第25章 稀奇古怪的老汤表叔
对面过来一人,是“老汤表叔”。“老汤表叔”看见任小欢差点掉进坑里,他像某喜剧片上斧头帮老大一样,阴恻恻笑道:“差点掉进去了吧,哈哈!”
任小欢像丈二和尚摸不着头脑,他目光愤怒地说:“你为什么这样说,你笑什么,为什么我差点掉进坑,被下面‘土布袋蛇’咬死了,你还幸灾乐祸地笑。”
“老汤表叔”继续保持诡异的笑样说:“这坑是我挖的,蛇是我放的,我就想置你于死地!”
任小欢头上出现一个问号,他搔着脑门说:“老汤表叔,我们近期一无往来,二无仇怨,你为何要挖坑害我?”
老汤表叔,平淡着那种“精气神”外溢的脸,“快节奏”地说:“我挖坑放蛇害你,是因为,刚才我那在市里的大儿子汤大国给我打电话,说你从鳄鱼潭跑出来了,你想继续盗我小儿子‘汤小友’的墓,所以我来阻拦你,就做了这一切。”
原来任小欢盗墓前,那个“汤大国”给他爸爸“老汤表叔”通知了任小欢要来继续盗墓的事情。
任小欢知道他所说的话后,脸上露出狡猾的微笑,像某古装武侠小说上“年轻男主角”一样说:“原来是你儿子汤大国告诉你的,说我要来盗墓了,你便在此拦截。”
老汤表叔,认真着很有“精气神”的宽大老脸说:“正是,听说,你刚才去了我大儿子‘汤大国’家,还被困在了鳄鱼潭。”
任小欢“毫无压力”,微笑道:“确有此事,对了,老汤表叔,我也不隐瞒你了,我就是去盗你的小儿子‘汤小友’的墓的。

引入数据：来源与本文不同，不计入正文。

[131 117  96 110 130 143 170 154 120 117 188]  J_23
[146 117 130 131 131 131 142 131 117 125 184]  J_556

”
“我妈病了,我要盗墓挣钱治疗她,所以选择了你儿子汤小友的墓,你会让我盗他的墓吗?”
老汤表叔心想:“盗我儿子的墓,我是他爸爸,你说愿意吗?”面上仍然说:“小欢,我们是同村人,我还是你表叔,小时候你上学,我还天天跟你打招呼,这近些年来,我也知道你妈妈病得严重,缺钱治疗。”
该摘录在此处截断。